他顿时恼羞成怒:“关你什么事!我爱淋雨就淋雨,爱生病就生病!不用你管,走开!”
离梨丝毫没有被他恶劣的态度影响,反而蹲下身,凑近了些,仔细看了看他的脸。然后从随身的小包里掏出一个小瓷瓶,递到他面前:“解酒丹。吃了,睡觉。明天醒来,还是会难受,但至少不会头疼。

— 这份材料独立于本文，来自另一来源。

Below is a small trained network, with its code and all its weights. Each question gives an input and a target symbol and asks what happens when units are switched off, that is, made to give their printed mean instead of their output.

”
戴晨愣愣地看着那个小瓷瓶,又看看离梨那张毫无波澜的脸,一股荒谬感油然而生。
他一把打开她的手,瓷瓶掉在地上,滚入积水里。
“谁要吃你的破药!你们……你们都是一样的!看我的笑话很有意思吗?!”
离梨看着掉进水里的药瓶,眉头几不可察地蹙了一下,似乎有点心疼她的药。
她站起身,语气依旧平淡:“笑话?没兴趣。你的情绪,波动太大,周围都被你创飞了。我只是不想被波及。”
“你!这蛊……”,戴晨气的想怒吼,却被一阵极近的脚步声打断。
“快!那边看看!那小子肯定跑不远!”
“妈的,敢坏老子的好事,抓住他非扒了他的皮!”
几个手持棍棒、凶神恶煞的大汉冲进了巷子,目光四处搜寻。
戴晨心里一咯噔,以为是冲自己来的,酒顿时醒了大半。
就在这时,离梨却突然做出了一个让戴晨目瞪口呆的举动。
她猛地将伞塞进戴晨手里,然后迅速蹲下身,一把抱住他的胳膊,将头靠在他湿漉漉的肩膀上。声音瞬间变得娇弱可怜,带着哭腔:“呜呜……相公……妾身好怕……那些坏人追来了……你可要保护妾身啊……”
戴晨:“???”相公?妾身?这唱的是哪一出?
“喂!你们!有没有看到一个穿蓝衣服的小子跑过去?”为首的大汉粗声粗气地问道。
离梨抬起泪眼朦胧的脸,瑟瑟发抖地指着巷子的另一个方向:“往……往那边跑了……呜呜,相公,他们好凶……”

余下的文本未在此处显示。